Using the notation from Part 1, we have: $$\begin{align*} \frac{\partial [\mathrm{net}_j]}{\partial o_x} &= \frac{\partial [\mathrm{net}_j]}{\partial \mathrm{net}_j}\frac{\partial \mathrm{net}_j}{\partial o_x} + \frac{\partial [\mathrm{net}_j]}{\partial \mathrm{net}_y}\frac{\partial \mathrm{net}_y}{\partial o_x} \\ &= w_{xj} + \frac{\partial [\mathrm{net}_j]}{\partial \mathrm{net}_y}w_{xy}. \end{align*}$$
This explains the discrepancy between the proof in the Wikipedia article and the OP's argument. In the article, the theorem in Part 1 is used to expand the partial derivatives of $E$ with respect to neuron outputs. As such, $\frac{\partial \mathrm{net}_j}{\partial o_x}$ refers to the partial derivative of $\mathrm{net}_j$ as a function of its direct parents, namely $o_y$, $w_{yj}$, $o_x$, and $w_{xj}$. In contrast, OP considers the derivative $\frac{\partial [\mathrm{net}_j]}{\partial o_x}$, where $\mathrm{net}_j$ is expanded as a composite function of $o_x$ (and other non-descendants). These two derivatives must be distinguished.
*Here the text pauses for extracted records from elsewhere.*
Each row has a name. Each question is about the rows just above it.

Mezi: [129 129 130 122 122 123 124 130 123 130 123 131 128 129 122 124 123 165
 114 113 115 160]
rik: [120 119 123 135 135 135 134 119 135 119 136 121 119 120 136 136 135 136
 120 120 120 134]
fam: [129 129 130 122 123 123 124 130 123 130 123 131 128 129 122 124 123 123
 130 129 129 123]
fezo: [120 122 123 135 135 135 134 119 135 119 136 121 119 121 149 118 148 149
 120 120 121 147]
norib: [169 164 122  42  42  47  61 172  48 172  44 167 170 169  43  45  48  41
 171 171 168  51]
Shared by norib and fezo:	[122]
Which value is in both Mezi and rik?	[123]

fiso: [170 154 163 145 118  96 157 143 118 122 102 117  93 135 130  94 114 144
  88 134 101  96 134 109  96 132 106 177 153 117  95 130 127 131 161 120
 120 122 155 153 133 120 188 146  82]
Kegat: [181 123 103 116 114  96  96 157 122 137 113 125 139  86 149 139 143 152
 130 133 124 176 119 214 134 168 168 102 127 126 125 140 123 133 116 135
 128 128 117 124 116 126 135 133 131]
zipi: [128 128 128 128 128 128 128 128 128 128 128 128 128 128 128 128 143 128
 128 128 128 128 128 129 128 128 128 128 128 128 128 127 128 128 128 128
 128 128 128 128 128 128 128 128 128]
zed: [158 147 146 140 123 121 150 131 111 122 103 114 110 126 132 104 102 142
  77 142  95 104 147 126 111 127 104 164 153 106 101 143 146 122 166 125
 134 118 148 139 124 113 163 152 102]
vesi: [181 123 103 116 114  96  96 157 122 137 113 125 139  86 149 139 143 145
 130 133 124 176 119 214 134 168 168 102 138  61 245 144 174 127 150 114
 163 149 186 112 117 118 118 145 136]
Faki: [131 170 133 186 100 135 114 150 135 181 106 148 141  75 122 113 121 137
 131 172 103 104 146 117 123 142 156 204 183  94 150 169 131 134 179  65
 129  33 136 153 132  89 142 148  90]
nekoz: [152 145 144 141 124 107 149 133 115 123 106 117 114 126 129 109 110 140
  86 140 101 108 143 127 112 127 109 159 151 110 104 139 143 123 160 125
 132 120 143 139 126 114 159 149 106]
The row with [170 154 163 145 118  96 157 143 118 122 102 117  93 135 130  94 114 144
  88 134 101  96 134 109  96 132 106 177 153 117  95 130 127 131 161 120
 120 122 155 153 133 120 188 146  82] is	fiso
[181 123 103 116 114  96  96 157 122 137 113 125 139  86 149 139 143 145
 130 133 124 176 119 214 134 168 168 102 138  61 245 144 174 127 150 114
 163 149 186 112 117 118 118 145 136] is in which row?	vesi
The row with [131 170 133 186 100 135 114 150 135 181 106 148 141  75 122 113 121 137
 131 172 103 104 146 117 123 142 156 204 183  94 150 169 131 134 179  65
 129  33 136 153 132  89 142 148  90] is	Faki

belik: [148 148 169 159 129 120 132 130 108 138 134 124 137 149 106 142 128 159]
zak: [128 127 127 127 129 126 128 129 128 128 125 129 125 122 124 168 133 118]
sol: [147 127 127 127 129 126 128 129 128 128 137 118 146 125  93 152 101 177]
giku: [112 170  76  50 146  74 126 147 128 127 112 120 139 127 169  99 151  73]
gozal: [112  91  76  50 146  74 126 147 138 127 112 120 139  92 169 169 151 126]
Whose row is [112  91  76  50 146  74 126 147 138 127 112 120 139  92 169 169 151 126]?	gozal
Whose row is [148 148 169 159 129 120 132 130 108 138 134 124 137 149 106 142 128 159]?	belik
Where do [112 170  76  50 146  74 126 147 128 127 112 120 139 127 169  99 151  73] appear?	giku
Where do [128 127 127 127 129 126 128 129 128 128 125 129 125 122 124 168 133 118] appear?	zak

zeva: [108 155  90 151  96  87]
keb: [ 37 177 108 151 111 143]
vova: [178 101 133 146 120 108]
korar: [128 124 117  36 149 160]
Nuzi: [157 211 124 141 178 117]
laf: [178 101 146 140  91 130]
nugu: [ 37 177 108 151 152 188]
vabon: [108 155  90 126  62  87]
[128 124 117  36 149 160] is in which row?	korar
Where do [178 101 146 140  91 130] appear?	laf
Which value is in both vova and Nuzi?	[178]
Whose row is [ 37 177 108 151 152 188]?	nugu

sozo: [146 100 120 127 117 201 191]
zafu: [ 89 181 186 119 149  32  40]
berap: [146  99 119 127 117 202 192]
Kuga: [148  98 117 127 116 100 194]
Zil: [ 86 183 132 119 150 120  36]
Vovu: [ 89 181 131 119 149  32  40]
zit: [ 89 187 131 119 148  33  40]
sek: [146 100 120 127 200 201 191]
Lega: [143 103 120 126  99 195 187]
Fepu: [ 95 175 130 121 201  51  56]
fogu: [ 89 179 131 119 148  35  43]
The one value in Zil and sek:	[120]
Shared by Lega and Zil:	[120]
Shared by Lega and zit:	[187]
Shared by Zil and sozo:	[120]
Shared by sek and Fepu:	[201]
Which value is in both berap and Lega?	[99]

Didod: [ 94 160 137 119 157 150 121 146 125 119 138 129 125 168 103 143 144 148
 118 125 114 148 168 137 125 152]
fivad: [157  84 161 150  85 179 148 108 142 108 116 118  90 113 165 129 146 174
 100 148 147 145 149 139 149  96]
gufos: [157  84 161 150  85 179 109 108 142 132 130 118  90 113 165  56 146 174
 100 148 136  60 149 139 149 148]
Pimiz: [117 170 118 121 177 160 145 122 110 192 144 138  73 223 156 195  67 107
 172 147  88 131 150  87 136 126]
bovip: [169 122 106 133 130 107  58 139 123 105 151  82 110 141  65 128 147  84
  97 156 157 208 122  63 102 163]
Whose row is [ 94 160 137 119 157 150 121 146 125 119 138 129 125 168 103 143 144 148
 118 125 114 148 168 137 125 152]?	Didod
Which value is in both Didod and bovip?	[157]
The row with [169 122 106 133 130 107  58 139 123 105 151  82 110 141  65 128 147  84
  97 156 157 208 122  63 102 163] is	bovip
Which row holds [157  84 161 150  85 179 148 108 142 108 116 118  90 113 165 129 146 174
 100 148 147 145 149 139 149  96]?	fivad

zavo: [183 193 196 163 124 113 113 115 126 132 146 161 159 156 194 219 205 169
 111  62  61  80  98 106  82  29  20  53  93 138 175]
zava: [187 215 213 177 118  65  58  78  95 107  87  34  18  50  88 130 172 186
 191 197 169 128 114 113 113 214 131 143 162 157 154]
lazus: [159 152 180 214 210 181 128  72  56  77  93 107  95  42  18  44  80 124
 169 182 190 198 175 131 114 114 113 119 130 140 159]
pege: [ 96  18  19  44  82 123 169 184 190 198 178 131 116 114 112 121 130 141
 157 158 151 179 213 213 180 128  72  57  73  92 106]
Where do [ 96  18  19  44  82 123 169 184 190 198 178 131 116 114 112 121 130 141
 157 158 151 179 213 213 180 128  72  57  73  92 106] appear?	pege
Whose row is [187 215 213 177 118  65  58  78  95 107  87  34  18  50  88 130 172 186
 191 197 169 128 114 113 113 214 131 143 162 157 154]?	zava

vulis: [157 102  72 124  97  98 109 169  98 150  68  69]
Dokeb: [121 113 103 125 155 114 113 155 169 140 191 196]
beb: [102 163 155  95 128 162 165 135 110  96 123 122]
tano: [121 113 123 125 155 102 113 155 169  96 164 165]
The one value in vulis and beb:	[102]
Shared by beb and Dokeb:	[155]
The one value in Dokeb and vulis:	[169]
Which value is in both beb and vulis?	[102]

vure: [135 193 103 155 164 120  92 139 189 138 106 126 138 150]
kufu: [108  78 143 157 129  97 120 126 157 122 122 112  93 118]
ror: [125 164 115 137  83 167 131 112 151 150 138 106 151 119]
rivo: [120 151  82 147 130  14 143 142 100 129 112 105 168 150]
med: [155  88  97 146 129 163 142 136  41 109 127 129 121 114]
ven: [122 106 193 107 135 160 168 123 155 127 127 111 126 150]
munun: [108 119 122 167  82  57 122  99 236 139 138 108 122 135]
vogo: [ 93 166 129 125 127 128 138 141 104 123 121 101 115 125]
Whose row is [120 151  82 147 130  14 143 142 100 129 112 105 168 150]?	rivo
Which row holds [108 119 122 167  82  57 122  99 236 139 138 108 122 135]?	munun
Shared by munun and rivo:	[82]
The one value in rivo and vogo:	[129]
[122 106 193 107 135 160 168 123 155 127 127 111 126 150] is in which row?	ven
Whose row is [155  88  97 146 129 163 142 136  41 109 127 129 121 114]?	med
The one value in med and vure:	[155]

nek: [ 82 213 212 155 149 166  92 167]
saf: [106 135 128 143 149 129 157 167]
los: [138 132 120 120 129 146 146 158]
kinos: [ 28 164 212 211 130 115  27 177]
[106 135 128 143 149 129 157 167] is in which row?	saf
Which value is in both kinos and nek?	[212]
Which row holds [ 82 213 212 155 149 166  92 167]?	nek
The one value in los and saf:	[129]
Which value is in both saf and los?	[129]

Proof of Theorem. Let $v$ be a descendent of $x$.
If $\mathsf{pa}(v)$ does not contain $x$ but contains some of the descendents of $x$, then $F_{vx}$ satisfies the relation:
$$ F_{vx} = f_v(F_{wx} : w \in \mathsf{pa}(v)). $$
So by the chain rule, we obtain
$$ \begin{align*} \frac{\partial F_{vx}}{\partial x} &= \sum_{v_1 \in \mathsf{pa}(v)} \frac{\partial f_v}{\partial v_1} \frac{\partial F_{v_1x}}{\partial x} \end{align*}$$
Otherwise, $\mathsf{pa}(v)$ is a subset of $\{x\} \cup (\mathsf{V}\setminus\mathsf{de}_0(x)) $ and $F_{vx} = f_v$. Hence,
$$ \begin{align*} \frac{\partial F_{vx}}{\partial x} &= \begin{cases} \frac{\partial f_v}{\partial x} & \text{if $x \in \mathsf{pa}(v)$}, \\ 0, & \text{if $x \notin \mathsf{pa}(v)$}. \end{cases} \end{align*}$$
Repeatedly applying these relations, we end up with
$$ \begin{align*} \frac{\partial F_{vx}}{\partial x} &= \sum_{x = v_n \to v_{n-1} \to \cdots \to v_1 \to v_0 = v} \frac{\partial v_0}{\partial v_1} \frac{\partial v_1}{\partial v_2} \cdots \frac{\partial v_{n-1}}{\partial v_n}, \end{align*}$$
where the final sum is over all paths from $x$ to $v$. The desired conclusion follows by grouping the sum by the penultimate node $v_{n-1}$ (i.e., the successor of $x$) in the path.